Why mild steel? Simply because it has the same coefficient of linear expansion as concrete. Obvious when you think about it – you can not have two dissimilar materials expanding at different rates and ‘competing’ against each other if you want your structure to remain standing.
Here's a posting of mine from Sept., 2005:

Quote:
Originally Posted by DMUN
From Machinery's Handbook 20th edition:

Values are per unit, per degree F:

Wrought iron:
.00000661

Cast iron:
.00000655

(no value given for Stainless Steel)

Granite (and presumably other ignious stones like basalt):
.0000044

Concrete:
.0000080

Brick:
.0000030

Slate:
.0000058

Sandstone:
.0000065

Pine:
.0000028

What do we learn from this? If mortar expands more than twice as much as the bricks it holds together it's no wonder that masonry walls fall apart. On the other hand, there's still a bunch standing from the time of the Romans.

My guess is that freezing water in wet masonry is the cause of most masonry failure.
Steel doesn't have the same thermal expansion as concrete: it's 20% more. The fact that re-bar works at all is due, I think, to the relative low temperature variations that most concrete structures are subject to. I wouldn't want to use it in a vent casting for this reason.

There's a second problem with steel: as it rusts, it expands. This can break apart concrete, and that's the reason we want the rebar well buried in the slab, so it's well away from moisture.
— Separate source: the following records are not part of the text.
Every row gives one point. Before rounding, the points of a table are all equally far from one centre. They may lie mostly on one side of it. Where is the centre, to within rounding?

Points (9 x 3):
0.037  0.136  0.358
-0.235  -0.279  0.341
0.061  -0.016  0.366
-0.090  0.006  0.494
0.109  -0.026  0.169
0.110  0.035  0.169
-0.185  0.082  -0.124
0.111  0.017  0.165
-0.114  0.186  0.449
Centre: -0.214  0.011  0.193

Points (18 x 11):
0.122  -0.266  0.112  -0.063  0.138  0.015  0.115  -0.262  0.529  -0.279  0.116
-0.024  -0.345  0.132  -0.206  0.108  0.051  -0.050  -0.152  0.331  -0.344  0.144
0.216  -0.264  0.437  -0.101  -0.118  -0.136  -0.221  -0.049  0.290  -0.279  0.071
-0.144  -0.206  -0.094  -0.112  0.274  0.034  0.088  -0.007  0.191  -0.107  -0.004
0.266  -0.368  0.046  -0.095  -0.230  -0.069  0.136  -0.074  0.347  -0.219  0.280
0.011  -0.213  0.091  0.097  -0.106  -0.079  0.211  -0.141  0.389  -0.303  0.291
0.189  -0.068  0.156  0.131  0.110  0.075  -0.148  -0.080  0.524  -0.264  0.195
0.142  -0.217  0.149  0.152  0.110  -0.010  -0.009  0.075  0.468  -0.362  -0.007
0.129  -0.207  0.432  -0.236  0.104  0.030  -0.016  -0.024  0.416  -0.365  0.150
0.289  -0.279  -0.049  -0.260  -0.238  0.018  0.074  -0.160  0.384  -0.409  -0.053
-0.091  -0.353  0.141  -0.194  0.031  -0.011  0.110  -0.156  0.501  -0.163  -0.115
0.133  -0.271  -0.021  0.119  0.077  0.014  -0.034  -0.113  0.457  -0.330  0.058
0.189  -0.140  0.084  -0.306  0.135  -0.009  -0.035  0.020  0.389  -0.400  0.208
0.068  -0.232  0.417  0.019  -0.074  -0.258  -0.110  -0.042  0.326  -0.239  0.066
-0.074  -0.237  0.095  -0.020  0.116  0.024  -0.270  -0.081  0.246  -0.261  0.111
0.059  -0.026  0.414  -0.340  0.166  -0.075  0.173  -0.033  0.418  -0.255  0.159
0.116  -0.344  0.122  0.003  0.065  0.038  0.068  0.098  0.498  -0.307  0.072
-0.067  -0.372  0.065  -0.170  0.134  0.000  -0.026  -0.003  0.348  -0.217  0.119
Centre: 0.158  0.003  0.169  -0.097  -0.091  0.086  0.084  -0.075  0.183  -0.093  -0.023

Points (27 x 24):
0.267  0.393  0.195  0.203  -0.012  0.093  0.114  0.211  0.023  -0.303  -0.231  -0.200  0.182  0.388  -0.021  -0.089  -0.047  -0.026  0.351  -0.005  0.098  -0.131  -0.229  0.055
0.279  0.223  0.169  0.189  0.190  0.248  0.080  0.192  0.114  -0.199  -0.373  -0.214  0.244  0.264  0.032  -0.126  -0.310  -0.137  0.304  0.177  -0.059  -0.135  -0.173  0.173
0.265  0.295  0.270  0.251  0.013  0.210  -0.024  0.079  0.080  -0.182  -0.305  -0.146  0.293  0.328  -0.069  -0.182  -0.126  0.225  0.227  -0.036  0.035  0.015  -0.133  0.181
0.271  0.345  0.197  0.186  0.081  0.137  -0.032  0.147  0.229  -0.248  -0.223  -0.076  0.166  0.367  -0.099  -0.083  -0.201  0.062  0.461  -0.153  -0.053  -0.105  -0.072  0.182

But as anyone who has thrown a can in a campfire, heat excellerates corrosion, and this is another reason why I wouldn't want to use it in a high heat application.

I think the whole question is how much weight are you going to put on the casting. My guess, and it's just a guess, that a couple of two-foot sections of 8" square flue tile would be no problem for an un-reinforced vent casting, but a couple of stories of full flue tile stack would.